[Dataset entries]
○ ○ ○ ○
Each row was made from one path, in order. Every step used is in the known rows, and no mark comes twice. Write each row's path.
Known rows:
h-v-a: [-0.32 -1.54  0.40  1.06  3.39 -0.62  0.07 -1.29  0.06  0.65  0.44  1.88
 -0.19  0.03 -2.44 -1.60  0.74  1.74  3.70  3.17 -0.52  0.04  0.17]
k-q-r-z-a-v: [-2.06  1.15  0.47  0.79 -3.77 -0.08  1.19 -2.92 -2.58 -0.24 -1.02  1.84
 -1.75 -0.06  3.16 -1.96 -2.78  1.42 -0.81  1.13 -2.72  0.82  0.29]
n-h: [-0.68  0.88 -0.18  3.10  0.53  1.67 -0.08 -3.14  0.33 -0.45  0.43 -1.53
 -0.95 -0.89 -0.10 -2.10  0.90  1.36 -0.97 -0.29 -0.20 -0.75 -0.24]
a-z-r: [-2.31 -0.29 -3.10  1.54  6.01  0.20  0.16  0.19 -2.44  0.35 -0.97 -0.92
  0.10 -0.57 -0.18 -2.09  0.72 -1.11  2.07 -2.44  1.23 -0.01 -1.44]
h-v-r-z-a: [-0.43 -0.51  0.73 -2.36 -2.22  1.45  1.21  0.56 -0.07  0.84  1.08 -2.29
 -1.47  0.10 -0.62 -3.04 -1.46 -0.72  4.10  0.18  1.70  0.09 -0.87]
n-h-v-z: [-0.55  1.78 -0.49  2.30  2.21 -1.47  0.23  0.20  1.68  0.24  1.48 -2.20
 -1.40 -0.88 -1.31 -1.83 -0.04  0.23 -3.18 -1.04 -1.91 -1.84 -1.13]
h-v-a-z-r: [-1.72 -1.36 -2.36  1.31  7.73 -1.48  0.59 -0.17 -2.07  1.12 -0.30 -0.40
  1.00 -0.10 -2.25 -2.03  1.12  0.83  2.81  0.13 -0.37  0.31 -0.83]
n-h-v: [-0.08  1.20 -0.06  3.10  0.30 -0.83  0.47 -1.31  0.69  0.36  1.45 -1.55
 -0.62  0.12 -1.42 -2.65  1.37  1.97 -1.15 -0.18  0.23 -0.94 -0.87]
a-z-v-r: [-2.88 -1.99 -2.24  0.65  1.22 -1.03 -1.12 -1.28 -1.61  0.52  1.18 -0.54
  1.63  0.48  0.48 -2.69 -0.77 -2.33  4.25 -1.12 -0.27 -0.37 -1.30]
k-q-r: [-2.52 -1.35  0.46  4.51  0.95 -1.44  0.81 -1.57  0.27 -0.39 -1.64  1.93
 -0.74  0.15  2.48 -1.59 -0.37  1.32  0.07  0.35 -0.32  0.44  1.05]
n-h-v-a-z-r: [-1.66 -0.05 -2.10  3.12  6.45 -0.54  1.00 -1.90 -1.36  0.75  0.52 -3.18
  0.95 -0.28 -2.48 -2.67  1.95  2.10 -0.49 -0.53 -0.85 -0.29 -0.87]
v-a-z-r: [-2.36 -1.77 -2.39  1.26  8.11  1.00  0.16 -1.69 -2.67  0.32 -1.01 -0.18
  0.70 -1.11 -1.27 -1.46  0.50  0.19  3.29  0.05 -0.41  0.35 -0.16]
z-a-v-h: [-0.44  1.80  0.34 -1.61  0.52  3.63  0.93 -4.49 -2.14 -0.34  0.11  2.80
 -1.07 -1.27 -0.11 -2.06 -3.46 -1.02  0.49 -0.31 -1.45  0.09  0.69]
r-q: [-1.07 -1.82  0.47  1.52  1.12  2.51 -0.76 -1.16  1.34  0.18 -2.08  1.18
 -0.76 -0.66 -0.73 -1.76 -0.61  1.03  3.73  1.09 -1.73 -0.49 -0.38]
k-q-r-z-a: [-1.85 -0.18  1.21  1.44 -0.63  0.49  1.24 -1.50 -0.41 -0.27 -1.30  1.17
 -2.32 -0.12  2.54 -1.49 -1.14  0.57  0.93  1.32 -2.53  0.94  1.07]
v-a-z: [-1.55 -2.10 -1.29  1.85  6.33  1.27 -0.99 -2.92 -2.03  0.03 -0.27  0.74
  0.79 -0.78 -0.45 -1.17  0.76 -1.02  3.77  2.27 -2.92  0.07  0.58]
q-r: [-1.96 -0.67 -0.09  2.82  2.34 -0.40  0.34 -0.15 -0.24 -0.45 -0.36  2.16
 -0.28 -0.07  0.50 -2.09  0.77  2.37  0.35  0.83  1.59 -0.44  0.53]
v-z-r-q: [-2.30 -1.09 -1.08  0.10  4.68  1.67  0.15  1.40  1.85  0.45 -2.75 -0.60
 -1.64 -2.05 -1.39 -1.40 -2.32  0.60  0.22 -1.93 -1.33 -1.18 -1.33]
r-z-a-v: [-0.35  1.95 -0.34 -2.26 -3.06  2.43  0.13 -2.32 -3.21  0.05  0.55  0.90
 -2.04 -0.73  0.52 -2.05 -2.28  0.06  1.81  1.40 -1.61  0.16 -1.00]
k-q-r-v: [-1.65 -1.47  0.96  4.19 -4.65 -3.47  0.21 -0.63 -1.13 -0.56 -0.88  0.76
 -0.90 -0.44  2.75 -2.61 -0.87  0.93  0.20  1.98 -0.91  0.72  0.75]
v-r-z: [-0.98 -1.33 -0.51 -0.85 -2.92  2.86 -0.20  0.20 -0.23  0.04  0.00 -2.64
 -2.46 -0.92  1.19 -2.47 -1.19 -1.42  3.73 -1.48  1.78 -0.35 -1.03]
k-q: [-1.54 -1.41  0.32  3.18  0.57 -0.19 -0.11 -2.61 -0.21 -0.12 -1.74  0.99
 -1.64 -0.49  1.99 -1.22 -0.95 -0.96  2.29  0.35 -1.45  0.41  0.28]
n-h-v-r: [-1.10 -0.32  0.18  2.24 -1.81  0.34  1.03 -1.43  1.03  0.31  1.80 -4.37
  0.00  0.10 -0.78 -3.51  0.07  1.40 -0.33 -1.61  2.90 -0.84 -0.99]
k-q-r-v-z: [-2.09 -0.95  0.58  3.35 -2.19 -3.98 -0.09  1.20 -0.25 -0.66 -0.97  0.07
 -1.60 -1.46  2.95 -1.75 -2.08 -1.04 -2.23  1.09 -2.93 -0.17  0.70]
h-v: [-0.30 -0.10 -0.30  1.54  1.09 -1.57  0.07  0.43  0.03  0.61  0.56  1.38
 -0.79  0.45 -1.20 -2.16  0.69  0.80  2.63  0.99  1.11 -0.39 -0.94]

Write each row's path:
[ 0.03 -2.05  0.91  0.83 -2.01 -0.09 -1.05 -1.58 -1.97 -0.31  0.20  0.47
 -0.35 -1.48 -0.88 -2.17 -0.29  0.58  4.18  4.69 -1.45  0.29  0.56] => r-v-a
[-0.48  0.23 -0.66  0.34  1.07  0.54 -0.60 -1.69  0.62  0.13  0.32  3.34
 -1.52 -0.44 -0.78 -1.62 -0.89 -1.60  2.45 -1.02 -2.17 -0.49  0.19] => z-v-h
[-0.81  1.03  0.53 -1.14  4.34 -0.80  0.67  0.82  0.56  0.53  0.79  0.96
 -0.81 -0.63 -1.66 -1.31 -1.80 -0.86  0.98  1.37 -1.62 -0.84 -0.35] => h-v-z-a
[-1.38  1.96 -0.10 -1.04 -2.46  1.10  0.86 -1.49 -2.97 -0.30  0.58  1.84
 -1.21 -0.15  1.17 -2.66 -1.74  2.17 -0.61  1.38 -0.75 -0.03 -0.15] => q-r-z-a-v
[-1.33  0.50 -1.23  1.00 -1.78 -2.61 -0.78  1.56 -0.43  0.14  0.81  2.86
 -1.66  0.64  0.58 -2.05  0.96  2.01  1.42  0.74 -1.62 -0.63 -0.74] => q-r-z-v
[-0.33 -1.01 -0.61 -0.53 -3.49  0.28  0.31  1.72  0.51  0.86  0.88 -2.71
 -2.32  0.12 -0.09 -3.09 -0.60 -0.88  3.37 -1.11  2.19 -0.35 -1.72] => h-v-r-z
[-1.91 -0.28 -2.48  1.73  3.36 -2.13 -1.75 -0.97 -2.10  0.50  0.84  2.11
  0.94  0.49  0.10 -1.68  0.81 -1.93  3.50  0.39 -2.73 -0.44 -1.17] => a-z-v
[-1.87 -1.65 -0.67  1.17  2.84  2.06  0.47 -0.08  0.98  0.53 -2.80  0.05
 -0.90 -0.94 -1.54 -2.15 -0.73  2.52  2.56 -1.03  0.88 -0.24 -1.11] => z-r-q
[-1.43  0.66 -1.78  0.46  5.02 -2.50  0.80  3.16  0.71  0.86 -0.27 -0.54
 -1.57 -0.91 -2.02 -1.64 -0.90  0.11 -0.82 -2.32  0.93 -1.09 -1.82] => h-v-z-r
[-1.41 -0.11  0.06  1.67 -1.32 -2.89 -0.43  2.39 -0.62 -0.66  0.41  0.23
 -0.91 -1.52  0.87 -2.33 -1.26 -0.11 -1.75  1.45 -1.03 -1.17  0.17] => q-r-v-z
[-0.37  0.79  0.84 -0.83 -3.80  2.32  1.58 -1.38  0.43  0.56  2.10 -5.07
 -1.38 -0.17 -0.92 -3.48 -0.86  0.62  0.48 -0.83  0.72 -0.31 -0.85] => n-h-v-r-z-a
[-1.85 -1.49 -1.41  3.04  5.87  0.66  0.73 -1.85  0.60  1.11 -1.07 -3.40
  1.11 -0.47 -3.42 -2.79  1.21  3.15  0.11 -0.24 -3.19 -0.34 -1.03] => n-h-v-a-z-r-q
[-0.77  0.38 -0.67  0.73  3.31 -2.18 -0.20  1.96  0.91  0.50  0.70  0.57
 -1.38 -0.78 -0.89 -1.30 -0.80 -1.14  0.14  0.15 -0.97 -1.37 -1.11] => h-v-z
[-1.74 -0.73 -0.05  3.05 -1.66 -0.93  0.37 -0.40 -0.09 -0.23 -1.61  0.62
 -3.08 -0.18  3.28 -1.64 -0.13  0.38  0.63 -0.11 -2.06  0.57  0.37] => k-q-r-z
[ 0.70 -0.29  0.37  0.49 -3.14  1.21 -0.37 -0.57 -0.63 -0.44  0.04  0.38
 -2.34 -1.83  0.15 -2.65 -1.00 -2.92  1.89 -0.01 -1.21 -0.09  0.38] => r-v-h
[-0.74  2.46  0.81  0.45  3.44 -0.10  1.06 -1.21  1.23  0.23  1.83 -1.75
 -0.63 -0.93 -1.72 -1.81 -1.15  0.31 -2.84  0.42 -2.16 -1.29 -0.29] => n-h-v-z-a
[-1.42  0.60  0.59 -1.41  4.88  1.63  0.10 -1.04  0.14 -0.27  0.14  0.94
 -0.93 -1.65 -0.41 -0.83 -2.41 -1.65  1.03  1.29 -1.89 -0.76  0.38] => v-z-a
[-1.40 -0.45 -2.48  1.59  0.19 -1.82 -0.32  1.24 -3.82  0.24 -0.17 -2.06
  0.02 -1.28  0.16 -3.27  0.44 -1.66  2.29 -0.66  0.43  0.25 -1.81] => a-z-r-v
[-0.21  0.83  0.52 -1.59 -0.07  2.75  0.11 -1.11 -1.11  0.05  0.02  0.39
 -2.47 -0.74  0.02 -1.66 -0.70 -0.99  4.22  1.46 -1.39  0.10 -0.15] => r-z-a
[-3.05 -3.24 -1.61  0.65  1.15  0.35 -1.41 -1.10  0.36  0.81 -0.40 -0.38
  1.93  0.25 -0.45 -2.69 -1.56 -1.02  4.62 -0.77 -2.21 -0.48 -1.47] => a-z-v-r-q
[-1.41 -3.06  0.66  0.52 -0.98  0.96  0.39  0.04  2.36  1.04 -0.89 -1.32
  0.09  0.24 -1.34 -3.08 -1.60  1.38  3.67 -0.08  1.35 -0.63 -1.10] => h-v-r-q
[-0.96 -1.12  1.14  3.44 -3.57 -1.09  0.73 -1.16  0.06 -0.76 -1.39  1.16
 -2.24 -1.27  2.55 -2.58 -1.41 -1.44 -1.08 -0.11 -2.15  0.72  1.80] => k-q-r-v-h
[-1.20  0.29 -2.34  0.90  4.18 -0.28 -1.35 -1.56 -0.76  0.29  0.59  2.60
 -0.26 -0.31  0.09 -1.62  0.23 -3.87  2.52 -2.01 -4.19 -0.36 -0.14] => a-z-v-h
[-0.44 -0.09 -0.05  0.41 -1.86 -1.30 -1.17  1.63 -0.95 -0.35  0.33 -0.71
 -1.66 -2.11  0.30 -2.00 -1.67 -2.46  0.95  1.40 -2.14 -0.99 -0.68] => r-v-z
[-0.68 -0.10 -2.36  0.86  1.45  0.81  0.11  0.64 -2.69  0.11 -0.63 -1.81
 -1.24 -2.05  0.09 -3.24 -0.47 -3.62  1.10 -2.85 -0.65  0.42 -0.59] => a-z-r-v-h
[-1.37  1.98 -1.58  1.75  3.91 -1.65  1.33  1.39  1.31  0.53  0.74 -3.56
 -1.58 -1.26 -2.13 -2.20 -0.16  1.37 -3.88 -3.32  0.38 -1.58 -1.92] => n-h-v-z-r
[-1.22 -1.72 -0.12  0.68  2.63 -1.37 -1.27 -2.90 -0.72  0.30  0.39  3.46
  0.33  0.02 -1.70 -1.17 -0.02  1.55  4.66  3.45 -2.55 -0.18  0.28] => z-v-a
[-0.88 -1.56 -1.27  1.84  6.01 -1.29 -0.52 -0.95 -1.52  0.79  0.55  0.84
  1.06  0.19 -1.67 -1.50  1.27 -0.79  3.98  2.56 -2.50  0.09 -0.06] => h-v-a-z
[-2.08  0.38 -1.79  0.04  5.66  0.07  0.48  1.63  0.05  0.05 -1.05 -0.54
 -1.85 -1.89 -0.55 -1.12 -1.51 -0.51 -0.38 -2.58  1.12 -1.09 -1.17] => v-z-r
[-2.25 -0.35  1.91  1.49 -1.25 -3.02  0.83 -0.08 -0.57 -0.62 -0.50  0.58
 -0.82 -1.48  2.15 -1.85 -3.20 -0.94 -1.62  2.56 -3.50  0.29  1.42] => k-q-r-v-z-a
[-0.77 -0.29 -1.01  3.52  4.79 -0.39 -0.06 -2.83 -0.94  0.49  1.32 -1.93
  1.14 -0.13 -1.80 -2.18  1.97  0.93 -0.01  1.46 -3.33 -0.36 -0.15] => n-h-v-a-z
[-1.24 -1.64  0.83  2.38 -2.09  1.68  0.78 -1.54  3.03  0.70  0.11 -4.19
  0.18  0.03 -1.72 -3.72 -0.69  3.02  0.24 -1.16  0.63 -1.02 -1.06] => n-h-v-r-q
○ ○ ○ ○
[How to complete this task] Whenever the word "each" shows up in a line above, copy that line.

[Final answer]
Each row was made from one path, in order. Every step used is in the known rows, and no mark comes twice. Write each row's path.
Write each row's path:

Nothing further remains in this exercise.